Et de deux: L'enfant que j'étais

Oui, oui je reviens au questionnaire des copines Meerkat et DieuDesChats. En passant avez-vous lu le dernier billet de DDC? Etre atteint à ce point-là par la soumission aux félins, c'est triste. Je suis sûr qu'un traitement contre une pareille affection (dans le sens de maladie) est remboursé... Revenons aux choses sérieuses.

Qu'est-ce que j'ai gardé de l'enfant que j'étais? Plusieurs vous diraient que j'ai tellement gardé de mon enfance que je ne suis pas encore un adulte, que je ne suis pas responsable et sérieux. Et c'est vrai parce qu'à voir la passion de tout détruire des gens raisonnables et sérieux, ça m'intéresse pas vraiment.

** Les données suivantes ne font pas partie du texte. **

Below are the code and all the weights of a small trained network. Each question names an input and a target symbol and asks about switching units off, where a switched-off unit gives its printed mean instead of its output.

import numpy as np


def w(rows, s, z=0):
    codes = np.array(rows[::2]) - 128.0
    scale = np.full(codes.shape[1], s)
    scale[-1] = z or s
    return codes * scale


def norm(h):
    return h / np.sqrt((h * h).mean(-1, keepdims=True) + 1e-5)


def softmax(a):
    e = np.exp(a - a.max(-1, keepdims=True))
    return e / e.sum(-1, keepdims=True)


def log_softmax(a):
    a = a - a.max(-1, keepdims=True)
    return a - np.log(np.exp(a).sum(-1, keepdims=True))


def net(x, mask):
    ids = ['ΔΘΞΨΩαβγεζημπτ'.index(c) for c in x.split()]
    T = len(ids)
    res = E[ids] + P[:T]
    u = 0
    for l in range(2):
        r = norm(res)
        for j in range(3):
            rows = slice(2 * j, 2 * j + 2)
            q, k, v = (r @ M[l][rows].T for M in (Q, K, V))
            z = softmax(np.where(np.tri(T) > 0, q @ k.T / 2**0.5, -1e9)) @ v
            o = O[l][rows]
            res = res + np.where(mask[u + j], z, o[:, -1]) @ o[:, :-1]
        u += 3
    return log_softmax(norm(res)[-1] @ U[:, :-1].T + U[:, -1])


Q, K, V, O = {}, {}, {}, {}
E = w([
[155,44,94,110,23,88,93,97,111,207,165,116],'Δ',
[49,144,61,118,61,156,243,145,198,22,134,130],'Θ',
[122,133,15,135,103,142,41,242,151,186,165,178],'Ξ',
[244,194,83,145,151,138,181,156,107,115,215,162],'Ψ',
[156,5,153,146,101,241,197,174,148,92,83,65],'Ω',
[156,124,196,89,180,104,127,198,165,24,103,196],'α',
[142,86,94,233,207,96,114,156,146,58,160,37],'β',
[146,74,141,5,134,55,197,142,39,159,196,160],'γ',
[62,138,75,99,113,71,49,174,88,76,19,122],'ε',
[105,183,47,165,120,107,158,107,27,171,128,57],'ζ',
[183,244,145,130,92,162,108,67,171,128,80,74],'η',
[1,178,178,222,108,90,165,216,157,219,110,140],'μ',
[148,206,100,113,63,209,157,179,77,156,44,146],'π',
[110,175,174,219,52,131,56,97,94,65,139,141],'τ',
],0.018)
P = w([
[131,161,119,132,91,96,136,137,197,85,98,84],'0',
[65,149,154,88,115,139,117,178,100,130,220,73],'1',
[110,129,152,118,102,106,136,160,128,114,162,88],'2',
[140,115,171,117,86,100,138,175,125,101,153,71],'3',
[113,57,101,179,251,151,113,29,153,177,64,226],'4',
[187,76,147,187,157,106,122,110,107,122,80,161],'5',
[128,127,132,184,188,163,119,111,46,114,145,150],'6',
[153,169,120,113,99,122,115,182,126,96,179,38],'7',
[153,186,127,172,130,161,143,120,43,71,162,119],'8',
],0.018)
Q[0] = w([
[173,183,143,133,27,79,161,244,57,77,137,34],'L0H0',
[153,128,161,56,71,91,93,182,238,148,160,56],'L0H0',
[168,227,150,99,193,159,91,52,255,152,132,69],'L0H1',
[126,141,231,178,58,99,140,103,20,159,55,139],'L0H1',
[165,176,127,169,40,132,132,185,22,57,162,80],'L0H2',
[162,149,151,83,52,48,132,224,184,122,128,24],'L0H2',
],0.0072)
K[0] = w([
[190,61,94,230,139,79,173,80,123,148,28,241],'L0H0',
[90,121,100,119,229,193,101,1,171,175,101,197],'L0H0',
[184,233,129,113,184,159,104,90,192,136,128,107],'L0H1',
[101,143,212,153,69,93,145,105,13,168,42,128],'L0H1',
[189,85,130,192,118,70,164,115,120,137,54,171],'L0H2',
[121,110,59,186,207,139,141,18,166,165,61,245],'L0H2',
],0.0084)
V[0] = w([
[147,176,61,98,162,146,159,130,68,171,63,92],'L0H0',
[59,117,193,98,90,136,195,102,89,115,54,156],'L0H0',
[136,164,119,51,255,203,60,78,251,125,195,60],'L0H1',
[111,164,121,122,159,145,130,159,113,88,174,181],'L0H1',
[96,78,102,149,72,76,142,54,132,191,139,123],'L0H2',
[234,147,225,109,82,138,159,126,107,142,130,199],'L0H2',
],0.0066)
O[0] = w([
[104,140,156,76,206,68,159,154,63,75,70,125,97],'L0H0',
[59,118,145,51,119,210,81,122,140,79,121,132,154],'L0H0',
[82,82,152,182,2,46,180,152,48,174,58,177,2],'L0H1',
[158,119,107,125,70,161,145,126,76,113,134,175,132],'L0H1',
[97,180,146,108,207,155,171,108,215,167,187,127,121],'L0H2',
[61,96,27,149,170,121,126,163,168,148,137,76,74],'L0H2',
],0.0088,0.0054)
Q[1] = w([
[143,134,142,60,80,39,132,182,204,137,116,104],'L1H0',
[175,188,151,104,58,99,110,236,148,80,185,14],'L1H0',
[86,102,70,192,225,197,132,7,67,145,99,237],'L1H1',
[165,213,94,128,111,135,119,175,111,82,181,48],'L1H1',
[117,98,152,99,103,65,122,86,171,149,138,92],'L1H2',
[77,69,108,183,204,166,140,2,90,160,85,251],'L1H2',
],0.0085)
K[1] = w([
[116,126,66,183,108,141,167,61,101,185,89,216],'L1H0',
[187,99,72,159,246,106,121,26,251,135,59,218],'L1H0',
[157,151,209,94,39,127,101,242,87,87,205,13],'L1H1',
[254,88,104,155,182,128,99,104,216,118,80,149],'L1H1',
[40,63,95,108,151,34,131,125,83,160,136,181],'L1H2',
[81,165,197,80,25,136,126,227,46,108,218,30],'L1H2',
],0.0074)
V[1] = w([
[113,143,173,203,149,210,181,241,160,160,85,129],'L1H0',
[207,128,124,124,174,88,1,109,252,79,9,172],'L1H0',
[87,226,158,236,96,132,110,45,69,111,106,58],'L1H1',
[196,56,172,187,185,183,153,76,94,104,143,21],'L1H1',
[101,83,220,91,115,65,91,196,151,241,102,92],'L1H2',
[147,64,125,91,58,97,219,30,208,134,26,114],'L1H2',
],0.0061)
O[1] = w([
[242,144,118,116,156,176,65,183,137,158,72,59,217],'L1H0',
[154,61,77,126,189,117,132,82,163,199,20,255,232],'L1H0',
[148,147,90,81,186,129,118,22,134,159,119,71,235],'L1H1',
[91,42,221,112,50,122,178,126,144,182,57,66,164],'L1H1',
[97,185,95,113,124,203,236,174,95,149,60,154,1],'L1H2',
[62,124,147,249,178,203,112,73,25,144,142,145,149],'L1H2',
],0.0075,0.0032)
U = w([
[64,178,173,183,168,130,160,163,209,193,150,148,198],'Δ',
[122,169,174,181,91,172,39,60,131,67,190,143,43],'Θ',
[218,202,112,195,127,104,180,159,104,127,179,183,34],'Ξ',
[126,99,93,229,129,26,135,160,119,103,140,56,84],'Ψ',
[106,46,186,148,90,211,139,161,113,157,78,91,147],'Ω',
[112,95,65,186,68,148,71,178,136,171,122,201,131],'α',
[144,171,187,160,41,92,151,81,104,171,75,115,242],'β',
[49,146,87,127,46,138,186,131,151,63,151,126,251],'γ',
[123,110,205,120,150,103,127,122,131,97,90,254,203],'ε',
[107,144,188,48,139,72,175,106,90,121,161,104,183],'ζ',
[94,169,61,169,181,142,167,66,53,152,111,61,86],'η',
[169,227,101,77,108,226,125,156,150,145,104,106,4],'μ',
[56,129,93,79,134,78,53,150,104,78,55,99,135],'π',
[116,79,99,94,80,111,79,55,204,195,168,100,117],'τ',
],0.0065,0.0028)

Each question gives the input, a string of symbols that net reads in full, and the target symbol t.
The units are the heads (2 rows each of Q, K, V and O). Each row of codes is followed by its name. A weight is (code - 128) times the scale printed after its matrix; where a second scale follows, it is the last column's (O and U).
mask holds one flag per head, layer by layer. A switched-off head (its flag False) gives its mean, the last column of its rows in O, instead of its output. The means were averaged over made-up inputs and are rounded, as every weight is.
A unit's drop is (log p(t) with every unit on - log p(t) with that unit switched off) / (log p(t) with every unit on - log p(t) with every unit switched off).
The circuit of an input: a set's keep is (log p(t) with only the set's units on - log p(t) with every unit switched off) / (log p(t) with every unit on - log p(t) with every unit switched off). Starting from all 6 units, units are removed one at a time, each time the one whose removal leaves the highest keep (on an exact tie, the one counted first), for as long as the keep stays at least 0.8.
circuit, biggest first: the units of the circuit, biggest drop first
unit that matters most: the unit with the biggest drop
heads that matter: for each layer, one digit per head in row order, 1 if its drop is at least 0.15 and else 0, layers parted by /
input τ Θ Θ β Ψ, target Θ: circuit, biggest first => (L1H0 L0H0 L1H2)
input Ω τ Ω μ Ψ τ β μ, target Ψ: circuit, biggest first => (L0H0 L1H2)
input γ μ τ Δ Ψ, target μ: circuit, biggest first => (L1H2 L1H0)
input ε Ψ Ψ α Θ, target γ: unit that matters most => L1H0
input η Ξ η Ψ, target η: circuit, biggest first => (L1H2 L1H1 L0H1)
input Θ Θ Δ β, target Θ: circuit, biggest first => (L1H2 L0H2)
input μ Θ Ψ τ, target μ: heads that matter => 010 / 101
input μ γ μ μ π, target μ: circuit, biggest first => (L1H2 L1H0)
input η ε Θ ε, target η: heads that matter => 010 / 011
input η τ Θ ζ π π μ Ξ, target π: heads that matter => 100 / 000
input η μ β α μ, target μ: circuit, biggest first => (L1H2 L1H0)
input τ μ μ μ, target τ: heads that matter => 000 / 011
input Ω Δ Ψ μ, target Ω: circuit, biggest first => (L1H1 L1H0)
input Θ Δ Ψ, target Θ: heads that matter => 000 / 001
input ε ε Θ, target ε: heads that matter => 001 / 100
input ε β μ, target ε: circuit, biggest first => (L1H0 L0H2)
input Ψ Θ Ω Θ, target Ψ: circuit, biggest first => (L0H0 L0H2)
input Ψ μ Θ τ, target Ψ: heads that matter => 101 / 000
input Ω Θ ε τ Θ μ η Ω, target Θ: unit that matters most => L1H2
input τ ζ Ξ γ β, target Ψ: circuit, biggest first => (L1H0 L0H1)
input Θ Θ τ η, target Θ: circuit, biggest first => (L1H2)
input Ξ Θ Θ, target Ξ: heads that matter => 100 / 010
input μ Ψ τ Θ π η π Θ, target π: circuit, biggest first => (L0H0 L1H0)
input π μ Ξ ε ε, target μ: heads that matter => 000 / 101
input Ψ η τ π μ, target η: circuit, biggest first => (L0H1 L1H1 L1H0 L1H2)
input μ η μ Θ, target μ: heads that matter => 000 / 100
input Θ Ξ ζ ε Δ β Δ ε, target Δ: unit that matters most => L0H2
input ε ζ ε, target ε: heads that matter => 001 / 100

Je pourrais raconter que je n'ai pas eu une enfance très heureuse et plutôt solitaire. Mais il faudrait aller trop dans les détails et ça n'a plus vraiment d'importance. Qu'il y a avant que je puisse lire, et après, j'ai eu très tot une passion pour la lecture, j'y trouvais tout le monde que je voulais, vivant le moins possible dans celui qu'on dit réel parce que je ne m'y trouvais pas de place.

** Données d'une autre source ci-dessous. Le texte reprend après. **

Here is a tiny trained network, its code and every weight. The questions are about switching its units off for an input and a target symbol, where a switched-off unit gives its printed mean instead of its output.

import numpy as np


def w(rows, s, z=0):
    codes = np.array(rows[::2]) - 128.0
    scale = np.full(codes.shape[1], s)
    scale[-1] = z or s
    return codes * scale


def f(y):
    return np.maximum(y, 0)


def softmax(a):
    e = np.exp(a - a.max(-1, keepdims=True))
    return e / e.sum(-1, keepdims=True)


def log_softmax(a):
    a = a - a.max(-1, keepdims=True)
    return a - np.log(np.exp(a).sum(-1, keepdims=True))


def net(x, mask):
    ids = ['ΠΨΩαβγδεζηθμφ'.index(c) for c in x.split()]
    T = len(ids)
    res = E[ids] + P[:T]
    r = res
    for j in range(2):
        rows = slice(3 * j, 3 * j + 3)
        q, k, v = (r @ M[0][rows].T for M in (Q, K, V))
        z = softmax(np.where(np.tri(T) > 0, q @ k.T / 3**0.5, -1e9)) @ v
        o = O[0][rows]
        res = res + np.where(mask[j], z, o[:, -1]) @ o[:, :-1]
    y = f(res @ A[0][:, :-1].T + A[0][:, -1])
    res = res + np.where(mask[2:18], y, B[0][:, -1]) @ B[0][:, :-1]
    return log_softmax(res[-1] @ U[:, :-1].T + U[:, -1])


Q, K, V, O, A, B = {}, {}, {}, {}, {}, {}
E = w([
[93,161,187,139,136,167,26,143,149],'Π',
[116,143,78,144,172,89,138,161,132],'Ψ',
[86,137,169,86,163,151,52,191,138],'Ω',
[119,151,197,103,135,159,53,174,98],'α',
[102,155,192,69,114,140,70,232,119],'β',
[84,161,126,90,75,122,88,121,110],'γ',
[157,139,106,97,147,98,129,170,49],'δ',
[137,30,134,100,123,126,65,145,155],'ε',
[130,104,143,180,128,84,82,97,90],'ζ',
[156,190,85,130,118,64,133,136,164],'η',
[67,158,158,170,175,200,50,134,126],'θ',
[189,183,138,178,134,223,143,135,124],'μ',
[151,149,193,139,4,104,165,162,114],'φ',
],0.02)
P = w([
[131,153,233,80,254,97,151,126,224],'0',
[124,167,200,111,227,93,130,146,199],'1',
[118,163,179,120,203,104,131,141,182],'2',
[119,173,159,137,177,112,113,160,164],'3',
[122,168,142,151,159,118,102,157,154],'4',
[117,168,125,162,136,117,93,166,143],'5',
[114,167,109,172,123,129,84,173,125],'6',
[116,157,97,177,95,134,77,164,116],'7',
[115,147,82,191,76,144,74,170,108],'8',
[111,144,67,197,58,147,65,160,87],'9',
[112,137,50,202,34,156,61,160,76],'10',
[108,122,33,203,26,156,51,174,70],'11',
[100,130,18,218,14,154,45,172,64],'12',
],0.009)
Q[0] = w([
[125,52,160,88,124,178,183,72,152],'h1',
[201,86,90,125,151,83,250,99,132],'h1',
[112,168,159,114,131,133,93,127,126],'h1',
[97,56,159,105,124,159,149,107,134],'h2',
[53,165,132,141,133,123,15,215,117],'h2',
[107,100,175,167,116,139,78,154,142],'h2',
],0.016)
K[0] = w([
[143,131,184,66,173,85,142,118,139],'h1',
[135,168,203,133,181,167,138,121,160],'h1',
[117,120,78,152,89,77,161,121,119],'h1',
[64,93,167,46,239,144,120,144,155],'h2',
[122,93,7,123,66,97,92,106,106],'h2',
[98,73,55,137,145,122,135,136,72],'h2',
],0.013)
V[0] = w([
[135,107,86,108,119,6,126,142,219],'h1',
[35,121,32,100,229,158,108,130,72],'h1',
[47,176,117,95,84,93,147,57,217],'h1',
[15,191,200,125,79,129,155,147,38],'h2',
[99,148,184,207,158,134,137,2,56],'h2',
[163,169,108,144,79,29,239,107,90],'h2',
],0.0084)
O[0] = w([
[99,78,27,137,103,119,97,150,45,246],'h1',
[134,135,167,57,248,179,101,90,108,3],'h1',
[88,99,96,129,75,198,129,128,123,38],'h1',
[76,101,203,116,149,152,205,171,115,139],'h2',
[122,88,140,224,178,128,167,140,86,105],'h2',
[76,194,132,146,159,131,161,100,71,75],'h2',
],0.011,0.0025)
A[0] = w([
[118,114,212,134,76,120,110,159,58,173],'n1',
[112,151,137,160,53,115,89,112,108,171],'n2',
[37,191,204,79,177,157,162,130,130,101],'n3',
[114,98,178,207,106,98,132,111,111,151],'n4',
[167,102,214,81,94,71,173,107,91,184],'n5',
[131,115,113,99,217,121,111,77,203,100],'n6',
[177,131,46,124,118,208,141,140,101,77],'n7',
[98,88,219,97,138,214,144,145,210,99],'n8',
[117,170,58,145,138,131,198,110,109,75],'n9',
[98,82,170,148,129,93,104,179,153,117],'n10',
[164,156,116,166,195,70,255,155,118,93],'n11',
[101,105,172,62,178,176,106,127,86,3],'n12',
[133,110,146,35,112,39,188,128,200,123],'n13',
[80,138,118,111,201,167,111,210,93,119],'n14',
[148,127,118,169,61,127,151,192,164,15],'n15',
[90,172,142,55,116,117,204,201,68,159],'n16',
],0.0091,0.0041)
B[0] = w([
[112,142,107,198,157,138,99,113,197,244],'n1',
[135,67,133,87,177,147,205,169,129,253],'n2',
[182,115,195,136,116,190,184,38,216,191],'n3',
[101,174,182,42,188,95,91,79,137,233],'n4',
[159,169,6,153,165,131,120,238,141,164],'n5',
[101,83,195,100,97,112,191,210,181,168],'n6',
[236,156,228,147,121,60,175,157,129,161],'n7',
[105,129,128,155,42,27,126,131,44,184],'n8',
[144,139,157,84,40,95,130,55,111,155],'n9',
[142,157,157,140,167,100,134,77,105,216],'n10',
[111,68,109,170,68,254,106,164,100,187],'n11',
[134,158,63,49,163,249,196,101,122,161],'n12',
[115,218,130,145,142,198,110,128,30,169],'n13',
[124,71,63,159,135,72,163,104,85,205],'n14',
[96,138,98,61,150,116,160,120,182,195],'n15',
[118,90,125,131,129,105,53,43,125,205],'n16',
],0.0074,0.011)
U = w([
[175,65,173,107,123,101,209,139,130,81],'Π',
[203,161,169,70,190,150,174,68,200,93],'Ψ',
[100,134,194,45,137,159,150,196,72,91],'Ω',
[68,130,107,88,166,86,195,196,203,140],'α',
[170,100,142,76,123,157,44,167,180,172],'β',
[232,207,161,210,94,173,178,212,131,184],'γ',
[91,79,62,180,88,189,126,254,29,139],'δ',
[82,84,163,150,9,202,108,51,127,188],'ε',
[109,154,79,42,197,236,118,134,92,111],'ζ',
[159,241,105,86,96,49,114,57,66,90],'η',
[142,132,150,154,243,61,89,104,111,187],'θ',
[141,129,139,112,125,124,146,133,125,63],'μ',
[109,135,209,150,51,73,95,142,124,2],'φ',
],0.0061,0.0046)

Each question gives the input, a string of symbols that net reads in full, and the target symbol t.
The units are the heads (3 rows each of Q, K, V and O) and the neurons (one row each of A and B). Each row of codes is followed by its name. A weight is (code - 128) times the scale printed after its matrix; where a second scale follows, it is the last column's (O, A, B and U).
mask holds one flag per unit, heads first, then neurons. A switched-off unit (its flag False) gives its mean, the last column of its rows in O or B, instead of its output. The means were averaged over made-up inputs and are rounded, as every weight is.
A unit's drop is (log p(t) with every unit on - log p(t) with that unit switched off) / (log p(t) with every unit on - log p(t) with every unit switched off).
The circuit of an input: a set's keep is (log p(t) with only the set's units on - log p(t) with every unit switched off) / (log p(t) with every unit on - log p(t) with every unit switched off). Starting from the 12 units with the biggest drops (on a tie, the unit counted first), units are removed one at a time, each time the one whose removal leaves the highest keep (on an exact tie, the one counted first), for as long as the keep stays at least 0.8.
units of the circuit, in order: the units of the circuit, biggest drop first
top k neurons: the k neurons with the biggest drops, biggest first
heads that matter: for each layer, one digit per head in row order, 1 if its drop is at least 0.15 and else 0, layers parted by /
input β ε θ δ θ ζ φ α ζ Ψ, target δ: heads that matter : 01
input β ε Π β η η α ζ γ Π Π, target ε: units of the circuit, in order : (h1, h2, n3, n8)
input φ ζ γ δ Ω, target Ψ: units of the circuit, in order : (n3, h1)
input ζ Ω η δ, target η: heads that matter : 01
input β δ ζ ζ ζ Π α ζ δ, target δ: units of the circuit, in order : (n11, h2)
input ε Π φ α Ω, target α: heads that matter : 10
input φ ε δ φ ζ ζ ζ φ Ψ, target ε: heads that matter : 01
input δ γ ε φ γ α Π η α, target δ: heads that matter : 10
input γ η η β, target δ: units of the circuit, in order : (h1)
input ζ δ Ω μ μ Π Π, target Ψ: top 3 neurons : (n3, n12, n11)
input ζ η Π ζ δ θ ε Π η γ δ α, target Ψ: units of the circuit, in order : (h1, n3)
input θ ζ ε η Π, target δ: heads that matter : 10
input Π φ Π, target α: top 2 neurons : (n15, n2)
input Ω μ φ η, target ε: units of the circuit, in order : (h2, n11, n16)
input θ α Π β γ γ ε Π Π α ζ φ, target α: units of the circuit, in order : (n15, h1, n2)
input Π δ ζ Ω ε ζ θ Ω γ, target ε: units of the circuit, in order : (h2, h1, n3, n16)
input Ω β δ, target ζ: heads that matter : 11
input η ζ ε θ Π θ Ω φ β, target α: units of the circuit, in order : (h1, n15)
input ζ α Ω ζ γ δ Π, target Ψ: heads that matter : 11
input ζ φ Ω θ, target α: units of the circuit, in order : (h1, n15, n2)
input Π Ω ε α δ ζ θ Ψ, target Ψ: units of the circuit, in order : (h1)
input μ φ β η γ δ φ α, target α: units of the circuit, in order : (h1, n15, n2)
input Π ζ ε μ Ω ε Ψ β Π γ γ θ, target ε: units of the circuit, in order : (h2, n3, h1, n8)
input ε β ε θ, target β: heads that matter : 01
input Π μ η, target γ: heads that matter : 10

Mes premiers maîtres ont été les castors. Il y en avait un clan tout près de chez moi, et quand on me cherchait c'était d'abord chez eux. Ce n'est pas pour rien qu'on les appelle les petits frères bavards. Pour raconter des histoires, difficile de trouver mieux que les castors. Il est facile de croire aux histoires des castors parce qu'ils sont toujours très sérieux même quand ils racontent les pires bêtises. Et puis les histoires des castors étaient beaucoup plus près des miennes que les histoires des humains que je n'ai jamais vraiment compris.

J'ai donc commencé à faire des barrages moi-aussi. Pas des grands trucs comme les castors, mais des petits barrages sur de petits ruisseaux. Là, il y avait une grive qui se prennait très aux sérieux comme toutes les grives. Elle ne se gênait pas pour me dire que j'étais ridicule à faire des barrages, que je n'étais pas un castor, et qu'il fallait que je ramasse des graines, que la vie c'est ça. Elle était tellement persuadée qu'elle avait raison, que j'ai compris que ce qui est important pour quelqu'un ne l'est pas forcément pour un autre, alors les vérités absolues, ils peuvent se les mettre où je pense.

Et puis, il y a eu l'école, pensionnaire loin de la forêt, il n'y avait rien à apprendre là, sauf qu'il y avait des livres, peu de vraiment intéressant dans la bibliothèque, mais je pouvais en acheter. Konrad Lorenz, Kipling, London, Steinbeck, Hemingway, que d'amis. Alors de 9 à 16 ans, c'est la seule chose qui a eu de l'importance... jusqu'à ce qu'une fille m'enlève mon livre et me force à la regarder, mais ça c'est une autre histoire.

Finalement, l'important ce n'est pas ce que j'ai gardé, mais ce que je n'ai pas perdu. Je veux continuer à écouter et à discuter avec tous ceux qui ont quelque chose à dire, baleines, oiseaux, castors, humains... Je ne comprends pas toujours, je comprends vraiment assez rarement... Mais c'est le mélange de toutes ces voix qui font ce que je suis.

Et je répête la voix des castors aux oiseaux, celles des baleines aux humains, celles des oiseaux aux baleines, pour que chacun voit plus large, tente de comprendre que la vie est une, qu'il y a un seul chant avec chacun notre petite part. Essayons de ne pas trop fausser.